| Exercise brief |
In the material below, find the line containing "-34 -17 -18" and the line containing "U > S > D > W > T", then reproduce exactly both of them and every line between, and nothing else.

** Extracted records follows **

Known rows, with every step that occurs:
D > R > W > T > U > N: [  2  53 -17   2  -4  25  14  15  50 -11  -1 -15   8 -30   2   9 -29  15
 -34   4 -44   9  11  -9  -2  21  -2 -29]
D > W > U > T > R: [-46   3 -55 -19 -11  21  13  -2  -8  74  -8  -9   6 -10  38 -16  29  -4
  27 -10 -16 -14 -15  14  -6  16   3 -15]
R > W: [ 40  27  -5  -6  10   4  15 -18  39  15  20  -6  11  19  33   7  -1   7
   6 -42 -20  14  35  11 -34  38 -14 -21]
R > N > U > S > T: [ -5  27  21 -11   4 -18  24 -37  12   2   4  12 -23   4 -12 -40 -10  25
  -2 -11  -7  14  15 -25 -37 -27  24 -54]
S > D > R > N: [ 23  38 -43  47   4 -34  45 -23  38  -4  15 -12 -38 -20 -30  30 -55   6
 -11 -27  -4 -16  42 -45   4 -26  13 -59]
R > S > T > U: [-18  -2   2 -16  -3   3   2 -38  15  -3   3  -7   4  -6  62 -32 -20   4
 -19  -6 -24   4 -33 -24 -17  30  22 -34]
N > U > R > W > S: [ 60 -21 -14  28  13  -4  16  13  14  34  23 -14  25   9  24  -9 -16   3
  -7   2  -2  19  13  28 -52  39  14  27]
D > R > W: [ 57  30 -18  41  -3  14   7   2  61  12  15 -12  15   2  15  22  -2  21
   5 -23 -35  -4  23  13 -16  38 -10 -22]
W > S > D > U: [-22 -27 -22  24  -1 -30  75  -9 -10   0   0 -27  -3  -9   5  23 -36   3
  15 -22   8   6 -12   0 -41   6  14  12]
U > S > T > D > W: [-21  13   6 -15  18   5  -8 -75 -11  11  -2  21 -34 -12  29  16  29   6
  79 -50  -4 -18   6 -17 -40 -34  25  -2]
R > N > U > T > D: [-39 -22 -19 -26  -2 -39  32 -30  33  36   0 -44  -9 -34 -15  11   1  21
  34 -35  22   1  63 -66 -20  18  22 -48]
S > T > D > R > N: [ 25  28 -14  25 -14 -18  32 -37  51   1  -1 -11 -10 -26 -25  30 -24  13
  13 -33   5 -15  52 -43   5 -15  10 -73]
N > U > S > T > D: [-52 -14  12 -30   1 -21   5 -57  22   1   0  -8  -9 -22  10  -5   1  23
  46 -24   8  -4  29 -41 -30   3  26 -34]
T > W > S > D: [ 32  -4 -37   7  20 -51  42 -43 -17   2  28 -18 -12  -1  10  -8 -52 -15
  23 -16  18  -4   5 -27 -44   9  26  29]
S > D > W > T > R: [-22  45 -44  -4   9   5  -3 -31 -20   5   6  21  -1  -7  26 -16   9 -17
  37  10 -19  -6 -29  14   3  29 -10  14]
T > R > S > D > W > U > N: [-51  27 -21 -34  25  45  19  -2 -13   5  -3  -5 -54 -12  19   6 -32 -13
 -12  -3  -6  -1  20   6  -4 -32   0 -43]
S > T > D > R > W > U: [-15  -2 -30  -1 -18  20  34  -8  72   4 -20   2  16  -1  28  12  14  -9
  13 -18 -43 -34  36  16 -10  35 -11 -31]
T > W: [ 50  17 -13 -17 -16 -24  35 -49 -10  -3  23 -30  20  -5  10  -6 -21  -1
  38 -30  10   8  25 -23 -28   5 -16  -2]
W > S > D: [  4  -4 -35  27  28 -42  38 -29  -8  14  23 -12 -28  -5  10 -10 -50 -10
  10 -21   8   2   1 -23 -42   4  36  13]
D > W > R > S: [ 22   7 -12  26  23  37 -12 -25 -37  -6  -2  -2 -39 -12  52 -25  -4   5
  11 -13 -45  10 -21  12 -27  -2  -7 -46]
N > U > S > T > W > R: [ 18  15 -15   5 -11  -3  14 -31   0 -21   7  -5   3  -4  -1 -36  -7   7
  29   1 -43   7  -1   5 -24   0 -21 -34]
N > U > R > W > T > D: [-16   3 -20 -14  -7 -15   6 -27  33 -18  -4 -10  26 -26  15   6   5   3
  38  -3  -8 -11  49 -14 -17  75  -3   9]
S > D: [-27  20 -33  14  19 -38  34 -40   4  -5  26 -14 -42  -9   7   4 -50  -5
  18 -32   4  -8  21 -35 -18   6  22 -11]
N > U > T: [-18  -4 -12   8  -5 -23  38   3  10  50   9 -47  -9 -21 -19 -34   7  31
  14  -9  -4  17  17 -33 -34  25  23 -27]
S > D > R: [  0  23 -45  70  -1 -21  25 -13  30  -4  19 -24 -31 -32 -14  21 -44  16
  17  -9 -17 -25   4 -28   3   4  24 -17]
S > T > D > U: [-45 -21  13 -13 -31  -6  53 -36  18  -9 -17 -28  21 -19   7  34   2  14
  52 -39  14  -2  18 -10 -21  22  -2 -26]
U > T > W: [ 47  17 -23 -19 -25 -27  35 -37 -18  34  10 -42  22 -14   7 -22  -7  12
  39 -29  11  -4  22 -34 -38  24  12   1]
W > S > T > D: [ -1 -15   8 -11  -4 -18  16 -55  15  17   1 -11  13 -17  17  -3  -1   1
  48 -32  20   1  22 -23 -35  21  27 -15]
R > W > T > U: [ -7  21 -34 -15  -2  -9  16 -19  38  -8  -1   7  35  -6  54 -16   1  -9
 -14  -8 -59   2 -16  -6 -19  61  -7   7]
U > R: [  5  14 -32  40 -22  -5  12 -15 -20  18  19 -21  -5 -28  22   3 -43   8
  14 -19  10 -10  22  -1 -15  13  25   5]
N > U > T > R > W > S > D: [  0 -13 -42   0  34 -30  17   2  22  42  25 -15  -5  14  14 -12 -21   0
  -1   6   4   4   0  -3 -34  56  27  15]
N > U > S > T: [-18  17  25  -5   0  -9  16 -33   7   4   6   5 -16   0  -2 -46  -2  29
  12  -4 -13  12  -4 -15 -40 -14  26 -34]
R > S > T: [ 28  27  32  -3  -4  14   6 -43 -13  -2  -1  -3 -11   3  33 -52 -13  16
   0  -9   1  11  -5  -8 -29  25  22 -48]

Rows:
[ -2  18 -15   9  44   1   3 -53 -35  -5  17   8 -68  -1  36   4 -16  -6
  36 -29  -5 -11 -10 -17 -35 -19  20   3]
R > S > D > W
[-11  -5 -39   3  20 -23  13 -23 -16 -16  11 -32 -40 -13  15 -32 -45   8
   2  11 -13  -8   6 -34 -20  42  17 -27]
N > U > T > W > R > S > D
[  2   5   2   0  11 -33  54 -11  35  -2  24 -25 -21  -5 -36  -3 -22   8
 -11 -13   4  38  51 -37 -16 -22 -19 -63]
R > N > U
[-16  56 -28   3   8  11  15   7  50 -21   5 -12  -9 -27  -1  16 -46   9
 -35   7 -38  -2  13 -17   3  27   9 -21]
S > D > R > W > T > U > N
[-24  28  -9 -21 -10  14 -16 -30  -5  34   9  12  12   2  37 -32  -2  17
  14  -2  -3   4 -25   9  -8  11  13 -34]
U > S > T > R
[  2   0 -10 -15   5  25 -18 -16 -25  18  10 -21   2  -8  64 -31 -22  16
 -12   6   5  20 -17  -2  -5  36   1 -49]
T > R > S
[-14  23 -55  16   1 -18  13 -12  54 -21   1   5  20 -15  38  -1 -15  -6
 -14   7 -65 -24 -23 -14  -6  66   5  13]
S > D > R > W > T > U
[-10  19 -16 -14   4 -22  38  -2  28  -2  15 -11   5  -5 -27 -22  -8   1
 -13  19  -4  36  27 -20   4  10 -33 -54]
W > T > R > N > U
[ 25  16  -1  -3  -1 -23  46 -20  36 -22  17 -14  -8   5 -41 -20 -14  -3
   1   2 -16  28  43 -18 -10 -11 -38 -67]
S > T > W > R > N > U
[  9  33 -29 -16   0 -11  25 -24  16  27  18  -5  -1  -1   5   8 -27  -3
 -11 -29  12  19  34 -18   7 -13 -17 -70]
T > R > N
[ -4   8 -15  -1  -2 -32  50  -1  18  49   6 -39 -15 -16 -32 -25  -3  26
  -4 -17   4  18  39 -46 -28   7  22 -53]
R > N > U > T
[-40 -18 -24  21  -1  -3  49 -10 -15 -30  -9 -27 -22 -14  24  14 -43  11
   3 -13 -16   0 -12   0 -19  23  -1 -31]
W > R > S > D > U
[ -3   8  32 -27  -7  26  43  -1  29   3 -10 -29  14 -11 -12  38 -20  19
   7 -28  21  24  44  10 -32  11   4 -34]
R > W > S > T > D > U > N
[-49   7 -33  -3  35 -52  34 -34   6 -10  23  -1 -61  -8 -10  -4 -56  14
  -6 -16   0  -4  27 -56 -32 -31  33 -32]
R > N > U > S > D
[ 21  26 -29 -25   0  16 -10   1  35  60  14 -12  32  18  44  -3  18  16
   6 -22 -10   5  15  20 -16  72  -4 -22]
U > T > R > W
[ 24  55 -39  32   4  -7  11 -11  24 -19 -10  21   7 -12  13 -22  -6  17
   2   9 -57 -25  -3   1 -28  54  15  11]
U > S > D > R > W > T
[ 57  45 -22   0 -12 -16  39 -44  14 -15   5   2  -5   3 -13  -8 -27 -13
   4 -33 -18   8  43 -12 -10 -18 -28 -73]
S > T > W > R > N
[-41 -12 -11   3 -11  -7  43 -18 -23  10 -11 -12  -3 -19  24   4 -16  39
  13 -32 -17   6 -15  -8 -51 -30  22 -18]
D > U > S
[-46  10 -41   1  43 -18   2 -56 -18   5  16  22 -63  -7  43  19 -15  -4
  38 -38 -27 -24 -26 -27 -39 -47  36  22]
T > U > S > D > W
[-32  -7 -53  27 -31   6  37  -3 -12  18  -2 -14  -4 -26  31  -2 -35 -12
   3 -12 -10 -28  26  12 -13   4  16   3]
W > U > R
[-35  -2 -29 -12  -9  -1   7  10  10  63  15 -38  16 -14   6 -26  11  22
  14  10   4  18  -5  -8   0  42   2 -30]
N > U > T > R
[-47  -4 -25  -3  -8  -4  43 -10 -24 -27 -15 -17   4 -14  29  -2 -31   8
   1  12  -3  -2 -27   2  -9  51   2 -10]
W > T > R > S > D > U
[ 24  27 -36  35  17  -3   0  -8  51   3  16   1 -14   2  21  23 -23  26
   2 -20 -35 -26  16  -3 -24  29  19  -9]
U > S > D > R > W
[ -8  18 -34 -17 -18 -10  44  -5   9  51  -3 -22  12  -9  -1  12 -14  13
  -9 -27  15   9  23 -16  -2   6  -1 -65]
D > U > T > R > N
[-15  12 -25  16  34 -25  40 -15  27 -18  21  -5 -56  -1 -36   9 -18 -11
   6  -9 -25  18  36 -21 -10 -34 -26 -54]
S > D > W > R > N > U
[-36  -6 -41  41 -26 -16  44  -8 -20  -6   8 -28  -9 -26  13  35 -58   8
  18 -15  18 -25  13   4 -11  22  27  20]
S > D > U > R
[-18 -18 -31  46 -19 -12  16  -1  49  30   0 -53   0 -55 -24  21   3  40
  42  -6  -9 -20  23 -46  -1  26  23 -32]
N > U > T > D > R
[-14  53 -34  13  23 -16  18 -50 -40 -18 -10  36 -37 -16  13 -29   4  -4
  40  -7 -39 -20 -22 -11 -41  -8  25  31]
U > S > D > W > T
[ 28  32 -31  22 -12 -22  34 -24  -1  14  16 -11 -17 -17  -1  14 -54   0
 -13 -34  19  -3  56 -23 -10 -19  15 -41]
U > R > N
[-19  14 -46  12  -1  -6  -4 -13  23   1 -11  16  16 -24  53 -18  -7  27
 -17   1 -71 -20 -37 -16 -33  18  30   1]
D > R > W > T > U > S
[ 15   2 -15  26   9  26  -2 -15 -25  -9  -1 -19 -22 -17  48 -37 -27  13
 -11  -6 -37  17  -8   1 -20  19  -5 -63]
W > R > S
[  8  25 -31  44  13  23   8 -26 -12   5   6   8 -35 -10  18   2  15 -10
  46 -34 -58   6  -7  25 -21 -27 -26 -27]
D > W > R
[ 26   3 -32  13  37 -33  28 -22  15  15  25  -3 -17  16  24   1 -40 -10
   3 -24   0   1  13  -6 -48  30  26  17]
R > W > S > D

** End of Extracted records **

| Solution for this exercise |
[ -8  18 -34 -17 -18 -10  44  -5   9  51  -3 -22  12  -9  -1  12 -14  13
  -9 -27  15   9  23 -16  -2   6  -1 -65]
D > U > T > R > N
[-15  12 -25  16  34 -25  40 -15  27 -18  21  -5 -56  -1 -36   9 -18 -11
   6  -9 -25  18  36 -21 -10 -34 -26 -54]
S > D > W > R > N > U
[-36  -6 -41  41 -26 -16  44  -8 -20  -6   8 -28  -9 -26  13  35 -58   8
  18 -15  18 -25  13   4 -11  22  27  20]
S > D > U > R
[-18 -18 -31  46 -19 -12  16  -1  49  30   0 -53   0 -55 -24  21   3  40
  42  -6  -9 -20  23 -46  -1  26  23 -32]
N > U > T > D > R
[-14  53 -34  13  23 -16  18 -50 -40 -18 -10  36 -37 -16  13 -29   4  -4
  40  -7 -39 -20 -22 -11 -41  -8  25  31]
U > S > D > W > T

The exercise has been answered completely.